Author: Stuart Cracraft
Date: 22:30:42 06/13/98
Go up one level in this thread
On June 13, 1998 at 14:28:35, Robert Hyatt wrote:
>On June 13, 1998 at 11:31:24, Ernst A. Heinz wrote:
>
>>On June 13, 1998 at 10:29:49, Robert Hyatt wrote:
>>
>>>On June 13, 1998 at 05:55:44, Vincent Diepeveen wrote:
>>>
>>>>
>>>>On June 12, 1998 at 12:38:12, Don Dailey wrote:
>>>>
>>>>>On June 12, 1998 at 03:49:36, Vincent Diepeveen wrote:
>>>>>
>>>>>>Hello,
>>>>>>
>>>>>>Some time ago someone mentionned Deep Search extensions.
>>>>>>I looked in archives but could not find anything about it.
>>>>>>
>>>>>>What exactly are deep search extensions,
>>>>>>is it extending after the n-th extension more and more?
>>>>>>
>>>>>>Greetings,
>>>>>>Vincent
>>>>>
>>>>>Hi Vincent,
>>>>>
>>>>>Deep search extensions are a by-product of the null move search.

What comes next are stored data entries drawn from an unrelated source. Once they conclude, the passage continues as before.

Q892: [ 4.5 11.3  7.5  6.6 -8.6  7.2  1.4]
Q145: [ 6.5 19.8 12.3  8.1 -5.8  9.0  1.8]
Q173: [19.5 12.3 27.4  8.1 -5.8  9.0  1.8]
Q76: [ 7.0 20.3 17.9 11.4  5.3  9.8  2.0]
Q68: [32.1 89.6 76.4 51.7  2.6 46.5  9.1]
Q337: [26.9 58.5 44.8 44.3 -5.7 46.2  9.1]
Q702: [ 11.0  31.1  29.2  18.9 -10.3  15.6   3.1]
Q117: [ 7.9 37.6 53.2 18.8 20.1  3.6  0.7]
Q204: [  6.9  25.6  32.3  14.4 -26.6   6.6   1.3]
Q105: [ 18.2  29.6  12.6  28.2 -10.0  36.1   7.1]
rev: [12.3 19.8] : Q145
rev: [11.3  4.5] : Q892

Q376: [-26.9  -9.4  72.2 -38.3  68.7 -55.8  34.4 -47.1 -55.9  83.6 -26.9 -13.0
 -26.9]
Q545: [ 19.2 -38.6 -15.8  17.7  14.1 -11.1  -5.2  43.9 -13.6   5.1 -25.0  -3.4
  37.8]
Q208: [-18.1 -15.8 -38.6  31.1 -54.8  24.1 -30.3  38.8  37.9 -62.3   3.8   5.6
  22.8]
Q550: [ -0.6 -57.0  31.1 -54.8 -54.8  24.1 -30.3  38.8  37.9 -62.3   3.8   5.6
   5.1]
rev: [-54.8  31.1 -38.6 -15.8] : Q208
[ 19.2 -38.6 -15.8  17.7  14.1 -11.1  -5.2  43.9 -13.6   5.1 -25.0  -3.4
  37.8] : Q545
rev: [  5.1 -13.6  43.9  -5.2 -11.1  14.1] : Q545
howmany Q376: [-55.9] : 1
howmany Q545: [-15.8] : 1

Q953: [-19.4 -19.4  43.1 -16.3  52.3  43.1 -19.4]
Q418: [-12.0   2.8 -19.5   2.8  48.4  -5.9  -5.9]
Q546: [-16.3  52.3  13.3 -89.8 -37.3  15.6 -34.0]
howmany Q418: [2.8] : 2
rev: [-19.4  43.1  52.3 -16.3] : Q953
howmany Q418: [-12.0] : 1
howmany Q953: [-19.4] : 3

Q86: [ 1.6 25.7 22.4 24.6 36.8]
Q336: [ 5.5 25.7 -8.3 24.6  9.1]
Q258: [ 1.6 25.7 26.6 25.7 34.7]
Q373: [  1.6   9.0   3.2  24.6 -10.6]
Q289: [ 1.6 38.0 23.6 80.4 15.7]
Q708: [ 1.6 21.8 -4.2 24.6 -4.4]
Q428: [ 1.9 25.7 -5.8 24.6 -0.7]
rev: [36.8 24.6 22.4] : Q86
howmany Q289: [23.6] : 1
rev: [25.7  1.9] : Q428

Q726: [-31.6 -31.6  61.5 -63.9]
Q766: [-31.6 -31.6 -31.6 -35.8]
Q47: [-35.8  61.6 -31.7 -35.8]
rev: [ 61.5 -31.6 -31.6] : Q726
howmany Q47: [61.7] : 0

>>>>>Essentially they are extensions given when the program fails a
>>>>>null move search. The assumption (when this happens) is that
>>>>>something interesting must be going on (it's usually just some
>>>>>direct attack of something) and warrants an extension.
>>>>>
>>>>>The typical implementation is to only grant this on 1 or 2 levels
>>>>>near the leaf nodes of the main search.
>>>>
>>>>Doesn't this mean we extend everything, because we get again
>>>>leafs after we extend?
>>>>
>>>>Are there extra conditions like score of position static evaluated
>>>>eval >= alfa, or does the definition leave that free?
>>>>
>>>>So
>>>> if( nullmovefail && eval >= alfa )
>>>> then extend a ply.
>>>>
>>>>>- Don
>>>
>>>this isn't exactly how it works. Here's what happens: if you use PVS,
>>>you have a more difficult problem, if you don't use PVS (or other nega-
>>>scout like algorithms) it is easier. You don't just extend if the null
>>>move search fails low, you extend if it fails low by a significant
>>>margin. In my case, when I did this a couple of years ago, I had to do
>>>a second null-move search, with the window lowered by 1/2 pawn. The
>>>idea
>>>is this... you find what appears to be a good move (one that fails
>>>high,
>>>or one that just became part of the PV) but before you accept the score,
>>>you do the null-move test. If the offset null-move fails low, that
>>>means
>>>that doing nothing gets you killed, which might mean that the current
>>>move
>>>is a move that just barely holds off this threat. And you extend. It
>>>can
>>>find some things pretty well, it fails on others, and the cost is non-
>>>trivial. If you are going to try that, you might as well try full
>>>singular
>>>extensions, as this is just a very weak subset of that...
>>
>>Bob,
>>
>>I am sorry to say that what you describe are *not* the deep-search
>>extensions as suggested by Donninger in his 1993 article "Null move
>>and deep search" (ICCA Journal, Sep. '93, pp. 137-143). The costs of
>>your second null-move search should be surely prohibitive.
>>
>>You actually do the extension if at a node near the search horizon
>>your static evaluation score is >= beta but the null-move score drops
>>below your static score by a sizeable margin (e.g. value of a knight).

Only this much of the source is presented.